I think it was three or four issues into Claremonts run where the X-Men need to go into space for reasons, so they just roll up on a government rocket testing facility and ask to borrow a spare spaceship. And the General in charge is like, “Well, you’re the X-Men, so I guess it’s okay.” About a year later, the government’s building giant purple murderbots to kill them.
I think Morrison also made a good move by making the majority of mutants pretty gross looking. It’s pretty easy to buy bigots making this kid’s life hard, while giving a pass to this guy.
Well, very nearly zero, but I don’t like to brag.
Actually, I think that the only way that mutants really work as a metaphor for an oppressed minority is by putting them in a world with other, non-mutant super-powered beings. If the world is divided between humans, who have no particular powers, and mutants, who can do all sorts of crazy shit, then it’s pretty rational to be afraid of mutants. But if you live in a world where there’s tons of people who have incredibly dangerous super-powers, but you only hate the ones that have them because they’re mutants, that does a lot to justify the comparison. Sure, it’s not rational to hate mutants, but be okay with the Fantastic Four - but bigotry by nature is not rational.
And that reminds me, Mystique as a blue child kind of took me out of the X-Men First Class movie, I always thought she had been born normal and turned blue at puberty, in fact I thought that really was the rule for mutants.
On a sidenote I didn’t like the Xavier/Raven adopted siblings thing in that movie either, that relationship just didn’t ring true.
It would have made more sense to promote the positive parts of mutants, that they’re just humans with special abilities which they basically are.
Except that if they’re going to be given a separate Linnean classification at all, mutants should be considered a subspecies: Left to their own devices, they can and do freely interbreed with “normals”.
Since they’re in the same universe, why is it that with all the high tech genius of Reed Richards and Tony Stark, Professor X is still in a wheelchair?
For a while he was in a levitating wheelchair using extraterrestrial tech.

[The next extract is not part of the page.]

Rows are points. Each copy is the shape, with its points in the same order, turned, moved and blurred by noise. Some copies are also mirrored. Which?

That was kinda cool. But Tony Stark could probably whip up something every bit as good, and if he couldn’t, Forge could.
Reed Richards could also, but it would be about ten feet high, with lots of gew-gaws and folderol and “Kirby-tech” attached all over its surface.
Actually, no, he isn’t…I think he’s currently dead (been a while since I’ve read the X-Men, so he might have been resurrected again), but last time he was alive, the chair was gone. I’m not sure how he got the ability to walk back, that time. (Chuck gets his ability to walk back, then loses it again, several times in his history.)
Last times I remember was in Morrison’s run (Xorn restored his ability to walk, then took it away when he was revealed to be “Magneto”). Xavier then lost his powers as part of the House of M/Decimation storyline, but regained his ability to walk (supposedly due to how Scarlet Witch decided to re-make reality). He regained his powers in the Rise and Fall of the Shi’Ar Empire storyline, kept his ability to walk, and kept it until he got killed by Dark Phoenix Cyclops in AvX.